Ah aptal kafam rezil ettim kendimi sussan olmuyordu dimi Açelya. Ben sinirle onun yüzüne bakarken bu işten ne diyip kurtulacağımı planlıyordum ama o çoktan planını devreye sokmuştu ve bende artık bu planın bir parçasıydım. Sıcaklığını hissediyordum eli elimi bulmuştu sonunda. Bize doğru sinirle gelen kadına bu oyunu uyguladığımızı anlamamak için salak olmak gerekirdi.

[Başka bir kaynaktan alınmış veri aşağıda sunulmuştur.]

Below is a small trained network, with its code and all its weights. Each question gives an input and a class and asks what happens when units are switched off, that is, made to give their printed mean instead of their output.

import numpy as np


def w(rows, s, z=0):
    codes = np.array(rows[::2]) - 128.0
    scale = np.full(codes.shape[1], s)
    scale[-1] = z or s
    return codes * scale


def norm(h):
    return h / np.sqrt((h * h).mean(-1, keepdims=True) + 1e-5)


def f(y):
    return y / 2 * (1 + np.tanh(0.7978845608 * (y + 0.044715 * y**3)))


def log_softmax(a):
    a = a - a.max(-1, keepdims=True)
    return a - np.log(np.exp(a).sum(-1, keepdims=True))


def net(x, mask):
    res = np.array(x, float).reshape(1, 4) / 4 @ E
    u = 0
    for l in range(4):
        y = f(norm(res) @ A[l][:, :-1].T + A[l][:, -1])
        res = res + np.where(mask[u : u + 5], y, B[l][:, -1]) @ B[l][:, :-1]
        u += 5
    return log_softmax(norm(res)[-1] @ U[:, :-1].T + U[:, -1])


A, B = {}, {}
E = w([
[80,97,57,208,115,130],'x0',
[207,2,88,128,124,28],'x1',
[179,221,87,95,100,70],'x2',
[145,122,138,131,101,129],'x3',
],0.0079)
A[0] = w([
[168,117,167,127,158,42,56],'0.n1',
[255,186,99,178,164,56,190],'0.n2',
[184,20,107,129,137,133,54],'0.n3',
[149,38,159,125,147,34,134],'0.n4',
[102,173,67,106,92,134,6],'0.n5',
],0.0057,0.0016)
B[0] = w([
[149,50,140,93,126,86,166],'0.n1',
[97,146,68,17,77,190,241],'0.n2',
[56,176,64,224,254,80,212],'0.n3',
[131,106,168,48,158,50,252],'0.n4',
[128,217,111,184,159,171,139],'0.n5',
],0.0066,0.003)
A[1] = w([
[97,219,114,109,67,127,85],'1.n1',
[254,122,34,105,141,58,4],'1.n2',
[154,197,162,50,181,134,185],'1.n3',
[46,128,90,145,147,174,189],'1.n4',
[140,126,209,167,195,136,122],'1.n5',
],0.0071,0.0028)
B[1] = w([
[168,150,130,199,249,87,224],'1.n1',
[72,84,78,82,88,160,222],'1.n2',
[181,124,136,77,143,227,254],'1.n3',
[234,77,121,173,1,159,237],'1.n4',
[172,76,194,99,45,179,170],'1.n5',
],0.0066,0.0037)
A[2] = w([
[62,171,153,217,96,166,88],'2.n1',
[2,106,18,176,67,25,105],'2.n2',
[181,144,200,158,96,208,167],'2.n3',
[95,70,201,16,216,46,226],'2.n4',
[18,137,128,76,149,180,247],'2.n5',
],0.0075,0.0016)
B[2] = w([
[220,100,81,141,44,99,185],'2.n1',
[95,160,188,90,172,98,202],'2.n2',
[14,104,124,63,100,151,222],'2.n3',
[216,170,169,200,41,254,254],'2.n4',
[118,27,158,110,24,61,160],'2.n5',
],0.0089,0.0059)
A[3] = w([
[92,189,242,37,116,228,228],'3.n1',
[235,255,108,85,70,148,174],'3.n2',
[97,185,19,52,173,30,5],'3.n3',
[142,56,169,111,195,121,149],'3.n4',
[63,3,225,182,206,100,34],'3.n5',
],0.0064,0.0021)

" Selin biz de seni bekliyorduk bak kız arkadaşım hayır anlamıyorum yalan söylediğimi nasıl düşünürde buralara kadar beni takip edersin."

Gerçekten iyi bir yalancıydı. Ama galiba söyledikleri kızı ikna etmeye yetmişti. Çünkü kız her an ağlayacakmış gibi bir bize bir ellerimize bakıyordu. Benim isteğim dışında birleşen ellerimize.

"Senden nefret ediyorum Sinan."

Duygularıma tercüman olması beni şaşırtırken sadece bir laf söyleyip çekip gitmesi daha da şaşırtmıştı.

" Bu kadar."

"Hadi ama sadece bir lafla seni terk mi etti ?"

" Terk etmesi için birlikte olmamız lazımdı."

"Birlikte değilmiydiniz ?"

"Merak mı ettin?"

"Hayır tabi ki şimdi bırakırsan işime dönüyorum."

"Tabi prenses teşekkür ederim. İçimden bir ses yeniden karşılaşacağımızı söylüyor o yüzden tekrar görüşene kadar kendine iyi bak."

Bir şey söylemeden arkamı dönerek ilerlemeye başladım. Bu adam fazla çok fazla egoluydu. Hatta ego yığını kaslarını altında ego olduğunu iddia edebilirim. Tekrar görüşürmüşüz sanma ben seni gördüğümde yol değiştireceğime yemin edebilirim Bay Ego Yığını ....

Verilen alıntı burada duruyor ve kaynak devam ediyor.